By this time, I've run out of places for the bathroom and find myself facing Folsom Lake while all the boaters are out on the water, enjoying their day. It's hot as well, I'm sweating like a pig and my stomach is killing me. I consider quitting at each aid station I come across and then think, "I'll give it to the next aid station". And so on. I have to go somewhere else in my mind. There are tears. I think about my husband and son waiting for me at the finish line. I'm texting my coach and friend Sandra. Close to the cutoff at each aid station, all I can think about is how pissed I will be if I endured this for 8+ hours only to be told at the end that I'm not an official finisher because I didn't make the cutoff. F*ck that. I think back to the book Esther got for me, How Bad Do You Want It by Matt Fitzgerald. I try to recall passages from the book and that helps my mind move forward a bit.

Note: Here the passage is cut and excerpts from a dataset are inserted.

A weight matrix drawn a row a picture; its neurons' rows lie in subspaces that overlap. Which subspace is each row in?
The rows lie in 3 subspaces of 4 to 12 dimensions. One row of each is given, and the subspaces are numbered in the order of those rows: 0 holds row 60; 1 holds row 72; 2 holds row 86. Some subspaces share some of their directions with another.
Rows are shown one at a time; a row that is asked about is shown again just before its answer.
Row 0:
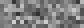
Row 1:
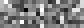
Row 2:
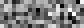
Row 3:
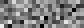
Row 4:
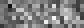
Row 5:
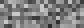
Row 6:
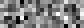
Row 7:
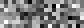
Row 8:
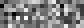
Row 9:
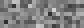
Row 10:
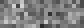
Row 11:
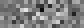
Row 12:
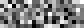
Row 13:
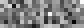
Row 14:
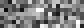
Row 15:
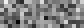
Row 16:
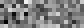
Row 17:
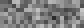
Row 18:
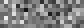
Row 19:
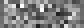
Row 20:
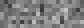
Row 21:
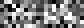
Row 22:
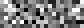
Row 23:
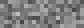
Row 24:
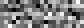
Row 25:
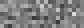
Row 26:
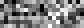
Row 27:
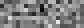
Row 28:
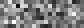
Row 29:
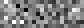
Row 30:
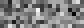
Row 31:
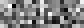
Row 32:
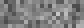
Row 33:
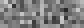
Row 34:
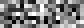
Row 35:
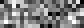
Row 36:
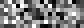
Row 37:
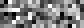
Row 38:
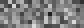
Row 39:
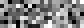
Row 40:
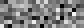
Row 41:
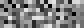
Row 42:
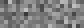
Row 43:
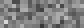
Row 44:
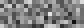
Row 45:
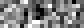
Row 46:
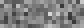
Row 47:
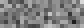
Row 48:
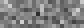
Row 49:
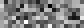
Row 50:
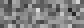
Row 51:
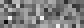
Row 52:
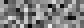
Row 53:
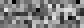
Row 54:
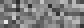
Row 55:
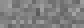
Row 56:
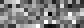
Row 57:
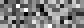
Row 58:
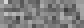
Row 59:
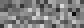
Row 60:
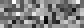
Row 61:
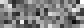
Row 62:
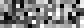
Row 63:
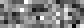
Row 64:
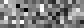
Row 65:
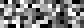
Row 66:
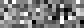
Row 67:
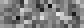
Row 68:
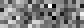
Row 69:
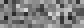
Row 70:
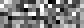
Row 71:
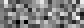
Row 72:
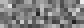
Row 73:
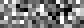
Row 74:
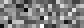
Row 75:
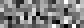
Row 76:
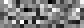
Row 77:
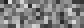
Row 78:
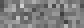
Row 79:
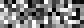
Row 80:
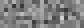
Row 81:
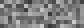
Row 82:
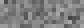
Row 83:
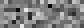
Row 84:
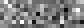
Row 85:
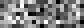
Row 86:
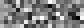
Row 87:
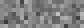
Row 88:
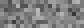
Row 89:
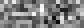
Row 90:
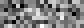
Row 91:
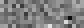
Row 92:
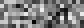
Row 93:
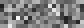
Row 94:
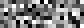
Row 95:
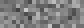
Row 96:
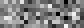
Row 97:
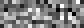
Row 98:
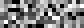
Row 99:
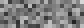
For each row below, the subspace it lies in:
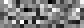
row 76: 2
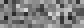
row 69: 1
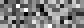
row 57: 2
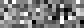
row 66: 0
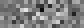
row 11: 2
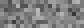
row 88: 1
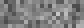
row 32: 2
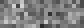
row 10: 0
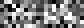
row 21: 2
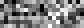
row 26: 0
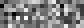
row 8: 2
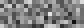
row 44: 0
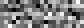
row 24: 2
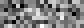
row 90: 0
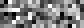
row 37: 2
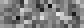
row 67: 2
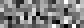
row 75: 2
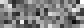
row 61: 0
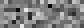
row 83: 2
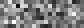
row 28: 1
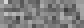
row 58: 2
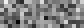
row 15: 2
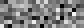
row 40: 0
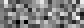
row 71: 2
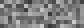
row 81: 0
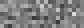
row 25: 0
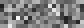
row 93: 2
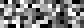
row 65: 1
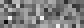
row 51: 2
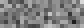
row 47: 1
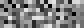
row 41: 0
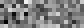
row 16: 2
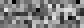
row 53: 0
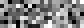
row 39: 1
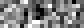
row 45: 2
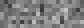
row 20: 1
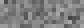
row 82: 2
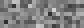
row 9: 2
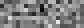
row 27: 0
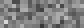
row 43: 2
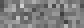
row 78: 2
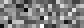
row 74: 0
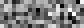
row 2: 1
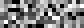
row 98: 2
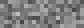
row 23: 0
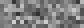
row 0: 0
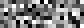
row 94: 1
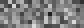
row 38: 0
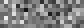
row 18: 1
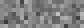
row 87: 2
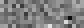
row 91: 2
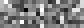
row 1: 0
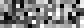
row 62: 0
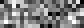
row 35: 0
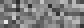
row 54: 2
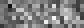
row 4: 2
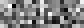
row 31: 1
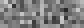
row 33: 1
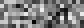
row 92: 1
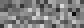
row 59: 0
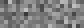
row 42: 2
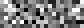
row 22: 0
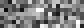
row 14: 2
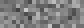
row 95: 2
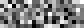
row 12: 0
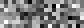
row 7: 2
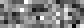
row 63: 2
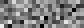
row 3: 0
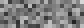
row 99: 1
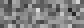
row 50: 1
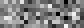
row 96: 2
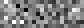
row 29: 0
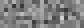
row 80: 1
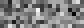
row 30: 1
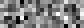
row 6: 2
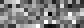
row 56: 2
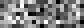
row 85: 0
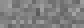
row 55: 1
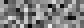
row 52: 2
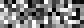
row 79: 2
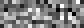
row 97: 0
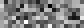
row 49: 2
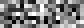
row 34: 0
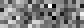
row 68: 2
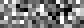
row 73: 1
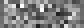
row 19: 2
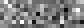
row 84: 0
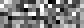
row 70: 0
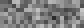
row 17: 2
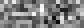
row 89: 0

Coming down into the last aid station
Lots of hills :-)
At the last aid station, with maybe 3 miles to go, I consider one last time quitting. By this time, my stomach is cramping so bad and I'm doubled over half the time. People strolling with their dogs are passing me on the trail. Humility at its finest! I see the dam and know that I have about a mile to go. I emerge from the trail and set foot on the dam. I can see the finish across the lake. So close. I get asked if there is a race somewhere and it occurs to me I'm out there, running (okay, maybe it doesn't resemble running much by this time) with a bib on while people are out with the kids, pushing strollers and walking dogs. Um, yeah...I look a little out of place. I smile and say "I think there's a race and I think I'm running it" then muster up a chuckle. By this time, I know if the cutoff is 8 hours, I have failed. But if it's 8 1/2 hours, I still have a chance. I text my husband to tell him to have a change of clothes for me and my recovery drink. I got this.



This kept me going...
Always looking at that darn Garmin!
As I hit the other end of the dam, a volunteer runs alongside me, cheering me on. While it doesn't sound fast, my last 1/2 mile was at a pace of 13:51. When you consider my overall pace was over 16 min/miles, it's pretty damn speedy....lol. My little boy meets me a few hundred yards from the finish and runs in with me. As I cross the finish, I am doubled over with exhaustion, pain and joy. I am an ultra runner. Me. The girl who couldn't run one stinking lap around the track just ran a 50k. I throw myself on the ground as hubby helps get my shoes and socks off then hands me my drink. I chug my recovery drink then realize I didn't get a medal. They ran out. Huh?? I will have to wait to get it in the mail. I inquire about the cutoff. They state it was changed a few days ago from 8 hours to 8 1/2 hours. Holy shit, I made the cut off!! It's official. And....I was NOT last. Two people finished after me! Woohoo!! I still haven't decided how I feel about that race as my trail marathon just weeks prior was a much better experience. Not all races can go the way we want. Folsom Lake 50k left me wanting more but it will have to wait until another time. I've got other big things to focus on at the moment. But someday, I'll be back for another crack at an ultra. My coach said once "we like to think we know things about ourselves. Those things are often what limit us". And never have I found this to be more true than this past year or so.